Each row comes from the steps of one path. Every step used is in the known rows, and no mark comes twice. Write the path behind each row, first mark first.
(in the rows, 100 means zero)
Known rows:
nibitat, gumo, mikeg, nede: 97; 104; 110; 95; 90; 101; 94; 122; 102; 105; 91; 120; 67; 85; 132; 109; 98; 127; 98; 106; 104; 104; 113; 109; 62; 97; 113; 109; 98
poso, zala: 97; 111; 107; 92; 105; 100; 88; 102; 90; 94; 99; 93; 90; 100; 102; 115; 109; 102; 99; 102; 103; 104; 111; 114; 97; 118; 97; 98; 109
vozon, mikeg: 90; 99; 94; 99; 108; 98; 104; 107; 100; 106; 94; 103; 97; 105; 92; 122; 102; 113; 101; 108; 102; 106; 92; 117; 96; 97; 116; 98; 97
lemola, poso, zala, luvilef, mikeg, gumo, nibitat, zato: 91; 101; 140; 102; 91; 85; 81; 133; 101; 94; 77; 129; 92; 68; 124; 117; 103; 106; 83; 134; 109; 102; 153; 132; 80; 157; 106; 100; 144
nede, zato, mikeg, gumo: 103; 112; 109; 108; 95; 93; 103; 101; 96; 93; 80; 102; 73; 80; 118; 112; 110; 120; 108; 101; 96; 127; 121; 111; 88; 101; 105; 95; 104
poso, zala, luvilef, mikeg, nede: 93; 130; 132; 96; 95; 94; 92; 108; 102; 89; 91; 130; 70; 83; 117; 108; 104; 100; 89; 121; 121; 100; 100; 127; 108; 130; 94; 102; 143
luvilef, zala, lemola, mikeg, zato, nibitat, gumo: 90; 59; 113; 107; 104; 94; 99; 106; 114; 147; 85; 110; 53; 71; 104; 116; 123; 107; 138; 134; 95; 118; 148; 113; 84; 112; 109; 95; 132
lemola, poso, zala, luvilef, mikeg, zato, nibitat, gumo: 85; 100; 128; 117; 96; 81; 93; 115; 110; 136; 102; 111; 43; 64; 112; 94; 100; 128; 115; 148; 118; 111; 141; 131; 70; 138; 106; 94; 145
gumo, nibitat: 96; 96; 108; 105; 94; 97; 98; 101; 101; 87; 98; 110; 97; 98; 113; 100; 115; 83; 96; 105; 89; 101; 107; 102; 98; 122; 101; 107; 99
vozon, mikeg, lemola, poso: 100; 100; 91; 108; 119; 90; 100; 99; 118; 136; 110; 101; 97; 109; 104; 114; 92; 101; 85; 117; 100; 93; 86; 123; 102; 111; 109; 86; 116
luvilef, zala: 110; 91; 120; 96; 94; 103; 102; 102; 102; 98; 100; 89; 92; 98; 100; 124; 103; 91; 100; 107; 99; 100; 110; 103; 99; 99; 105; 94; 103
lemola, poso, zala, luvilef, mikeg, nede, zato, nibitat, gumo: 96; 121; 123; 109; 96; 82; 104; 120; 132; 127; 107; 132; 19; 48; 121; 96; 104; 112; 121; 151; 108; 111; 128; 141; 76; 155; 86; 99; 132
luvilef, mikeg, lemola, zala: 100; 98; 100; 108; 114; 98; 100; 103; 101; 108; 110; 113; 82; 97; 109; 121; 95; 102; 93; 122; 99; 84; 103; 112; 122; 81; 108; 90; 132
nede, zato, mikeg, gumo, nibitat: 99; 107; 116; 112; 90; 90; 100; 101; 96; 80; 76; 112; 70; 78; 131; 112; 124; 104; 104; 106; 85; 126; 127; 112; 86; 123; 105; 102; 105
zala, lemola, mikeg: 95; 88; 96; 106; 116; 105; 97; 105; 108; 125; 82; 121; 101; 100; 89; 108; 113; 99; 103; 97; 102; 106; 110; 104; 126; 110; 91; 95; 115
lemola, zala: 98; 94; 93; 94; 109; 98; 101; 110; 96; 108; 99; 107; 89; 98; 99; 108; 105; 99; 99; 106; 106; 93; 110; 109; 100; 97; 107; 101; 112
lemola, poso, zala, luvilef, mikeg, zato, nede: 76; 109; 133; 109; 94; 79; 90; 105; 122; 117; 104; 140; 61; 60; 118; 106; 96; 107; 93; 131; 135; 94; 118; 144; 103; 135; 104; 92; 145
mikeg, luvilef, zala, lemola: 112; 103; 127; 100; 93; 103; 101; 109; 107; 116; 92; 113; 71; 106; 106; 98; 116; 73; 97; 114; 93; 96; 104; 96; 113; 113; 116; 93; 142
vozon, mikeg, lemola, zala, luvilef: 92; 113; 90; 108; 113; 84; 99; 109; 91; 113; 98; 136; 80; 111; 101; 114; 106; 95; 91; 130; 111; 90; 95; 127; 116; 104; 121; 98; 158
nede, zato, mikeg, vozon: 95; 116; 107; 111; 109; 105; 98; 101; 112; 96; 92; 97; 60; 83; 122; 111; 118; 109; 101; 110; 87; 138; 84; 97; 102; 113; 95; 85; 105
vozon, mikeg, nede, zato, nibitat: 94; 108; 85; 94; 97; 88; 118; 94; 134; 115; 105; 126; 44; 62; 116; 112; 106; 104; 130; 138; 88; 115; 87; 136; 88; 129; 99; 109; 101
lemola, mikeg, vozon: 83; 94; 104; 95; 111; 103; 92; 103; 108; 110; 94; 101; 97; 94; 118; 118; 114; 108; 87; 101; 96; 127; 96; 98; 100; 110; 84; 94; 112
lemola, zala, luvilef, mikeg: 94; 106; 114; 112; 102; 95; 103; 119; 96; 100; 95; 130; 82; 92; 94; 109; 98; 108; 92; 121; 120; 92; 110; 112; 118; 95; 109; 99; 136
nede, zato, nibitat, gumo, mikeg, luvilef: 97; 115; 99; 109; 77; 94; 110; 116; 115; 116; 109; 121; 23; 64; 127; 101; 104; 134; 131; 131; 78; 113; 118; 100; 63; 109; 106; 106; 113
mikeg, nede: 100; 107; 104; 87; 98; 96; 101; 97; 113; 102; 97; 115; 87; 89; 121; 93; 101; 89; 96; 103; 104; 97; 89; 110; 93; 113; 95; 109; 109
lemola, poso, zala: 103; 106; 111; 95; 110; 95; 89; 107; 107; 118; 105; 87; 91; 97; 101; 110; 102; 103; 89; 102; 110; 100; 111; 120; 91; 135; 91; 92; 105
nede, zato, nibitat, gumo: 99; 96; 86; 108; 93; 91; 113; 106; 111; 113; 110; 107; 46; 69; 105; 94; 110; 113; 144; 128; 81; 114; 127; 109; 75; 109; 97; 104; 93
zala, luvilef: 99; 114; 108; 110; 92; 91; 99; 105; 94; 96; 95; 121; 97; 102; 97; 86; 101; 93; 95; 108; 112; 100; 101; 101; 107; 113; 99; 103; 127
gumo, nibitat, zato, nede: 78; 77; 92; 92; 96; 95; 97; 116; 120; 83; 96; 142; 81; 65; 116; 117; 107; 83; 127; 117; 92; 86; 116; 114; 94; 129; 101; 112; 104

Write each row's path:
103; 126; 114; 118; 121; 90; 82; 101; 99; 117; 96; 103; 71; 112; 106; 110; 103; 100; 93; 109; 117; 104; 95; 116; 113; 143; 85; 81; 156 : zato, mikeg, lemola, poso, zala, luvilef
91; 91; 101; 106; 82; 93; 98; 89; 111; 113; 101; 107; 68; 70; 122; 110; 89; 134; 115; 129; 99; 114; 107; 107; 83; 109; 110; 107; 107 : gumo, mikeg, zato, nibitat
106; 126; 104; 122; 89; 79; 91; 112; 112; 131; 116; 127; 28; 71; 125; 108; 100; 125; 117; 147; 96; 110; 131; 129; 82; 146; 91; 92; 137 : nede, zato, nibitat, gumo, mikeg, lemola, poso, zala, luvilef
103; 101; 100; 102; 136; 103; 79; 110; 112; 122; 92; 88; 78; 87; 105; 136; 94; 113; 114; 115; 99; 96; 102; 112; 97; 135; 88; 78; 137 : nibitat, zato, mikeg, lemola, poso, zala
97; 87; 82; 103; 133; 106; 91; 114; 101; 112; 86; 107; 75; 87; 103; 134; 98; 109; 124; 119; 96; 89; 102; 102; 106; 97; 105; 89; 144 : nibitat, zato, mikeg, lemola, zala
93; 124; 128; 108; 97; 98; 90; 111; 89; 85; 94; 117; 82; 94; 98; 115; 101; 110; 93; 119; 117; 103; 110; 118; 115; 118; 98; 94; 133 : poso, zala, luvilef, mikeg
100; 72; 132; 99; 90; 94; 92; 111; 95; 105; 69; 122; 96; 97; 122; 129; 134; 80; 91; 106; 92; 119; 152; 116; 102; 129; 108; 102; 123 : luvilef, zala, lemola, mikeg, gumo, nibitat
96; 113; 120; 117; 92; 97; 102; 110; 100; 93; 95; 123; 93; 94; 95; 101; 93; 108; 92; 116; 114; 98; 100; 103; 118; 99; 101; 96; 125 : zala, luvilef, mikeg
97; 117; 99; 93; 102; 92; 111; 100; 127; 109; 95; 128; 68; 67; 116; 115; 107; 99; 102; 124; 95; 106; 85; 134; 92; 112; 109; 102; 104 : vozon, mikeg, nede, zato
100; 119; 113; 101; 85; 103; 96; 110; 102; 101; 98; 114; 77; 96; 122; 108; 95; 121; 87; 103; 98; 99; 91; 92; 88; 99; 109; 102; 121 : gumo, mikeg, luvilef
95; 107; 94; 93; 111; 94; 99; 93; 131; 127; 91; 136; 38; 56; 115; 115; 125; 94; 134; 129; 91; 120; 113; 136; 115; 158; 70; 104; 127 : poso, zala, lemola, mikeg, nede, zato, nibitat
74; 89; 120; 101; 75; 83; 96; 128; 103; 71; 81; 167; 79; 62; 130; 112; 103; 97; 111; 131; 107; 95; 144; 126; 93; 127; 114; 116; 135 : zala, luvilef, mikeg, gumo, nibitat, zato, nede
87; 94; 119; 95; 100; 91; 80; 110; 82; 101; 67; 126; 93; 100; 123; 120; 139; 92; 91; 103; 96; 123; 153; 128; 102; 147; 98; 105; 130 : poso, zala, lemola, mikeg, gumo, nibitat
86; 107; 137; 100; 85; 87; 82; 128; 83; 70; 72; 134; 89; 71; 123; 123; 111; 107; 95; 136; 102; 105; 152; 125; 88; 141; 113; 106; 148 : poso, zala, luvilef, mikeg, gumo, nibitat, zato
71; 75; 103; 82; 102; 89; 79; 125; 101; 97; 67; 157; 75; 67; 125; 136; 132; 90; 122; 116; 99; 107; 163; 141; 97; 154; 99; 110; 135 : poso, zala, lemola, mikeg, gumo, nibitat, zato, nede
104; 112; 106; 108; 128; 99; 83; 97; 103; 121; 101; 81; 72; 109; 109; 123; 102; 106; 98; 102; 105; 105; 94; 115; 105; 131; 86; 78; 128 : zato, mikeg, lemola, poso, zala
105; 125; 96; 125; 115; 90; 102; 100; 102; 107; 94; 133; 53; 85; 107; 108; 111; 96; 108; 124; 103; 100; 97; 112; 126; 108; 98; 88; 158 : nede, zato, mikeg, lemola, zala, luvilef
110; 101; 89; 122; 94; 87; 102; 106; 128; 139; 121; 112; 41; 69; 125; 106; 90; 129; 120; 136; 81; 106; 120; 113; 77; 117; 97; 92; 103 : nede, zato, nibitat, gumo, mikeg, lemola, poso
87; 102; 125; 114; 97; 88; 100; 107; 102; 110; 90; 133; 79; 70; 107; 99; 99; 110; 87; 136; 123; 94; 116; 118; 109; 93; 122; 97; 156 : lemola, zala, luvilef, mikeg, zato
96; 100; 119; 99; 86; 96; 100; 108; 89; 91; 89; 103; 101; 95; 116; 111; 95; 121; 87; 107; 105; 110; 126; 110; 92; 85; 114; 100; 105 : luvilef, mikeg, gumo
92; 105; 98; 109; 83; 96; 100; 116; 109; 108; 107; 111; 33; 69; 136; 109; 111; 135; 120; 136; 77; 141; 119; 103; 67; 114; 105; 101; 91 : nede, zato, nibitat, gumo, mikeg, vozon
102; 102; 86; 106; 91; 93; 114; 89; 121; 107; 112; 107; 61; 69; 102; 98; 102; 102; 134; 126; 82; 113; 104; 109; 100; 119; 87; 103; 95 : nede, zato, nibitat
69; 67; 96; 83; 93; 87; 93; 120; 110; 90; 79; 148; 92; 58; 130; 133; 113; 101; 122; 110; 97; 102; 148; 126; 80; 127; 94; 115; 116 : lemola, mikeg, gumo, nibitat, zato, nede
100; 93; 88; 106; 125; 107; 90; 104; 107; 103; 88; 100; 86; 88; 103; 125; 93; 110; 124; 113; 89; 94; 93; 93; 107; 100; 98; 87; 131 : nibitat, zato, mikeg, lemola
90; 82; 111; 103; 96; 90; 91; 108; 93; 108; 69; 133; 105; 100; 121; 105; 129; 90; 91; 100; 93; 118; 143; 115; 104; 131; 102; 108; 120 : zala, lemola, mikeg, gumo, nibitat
=======
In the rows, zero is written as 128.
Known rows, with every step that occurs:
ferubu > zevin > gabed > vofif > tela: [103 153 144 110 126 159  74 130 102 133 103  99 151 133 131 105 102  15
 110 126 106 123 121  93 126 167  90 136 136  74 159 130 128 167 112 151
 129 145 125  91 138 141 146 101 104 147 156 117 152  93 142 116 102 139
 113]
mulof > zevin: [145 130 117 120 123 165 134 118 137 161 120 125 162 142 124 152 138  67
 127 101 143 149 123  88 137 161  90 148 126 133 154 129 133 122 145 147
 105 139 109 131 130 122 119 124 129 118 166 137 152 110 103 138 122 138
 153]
=======
Among the records, find each line where the word "path" occurs, and copy it.

Each row comes from the steps of one path. Every step used is in the known rows, and no mark comes twice. Write the path behind each row, first mark first.
Write each row's path:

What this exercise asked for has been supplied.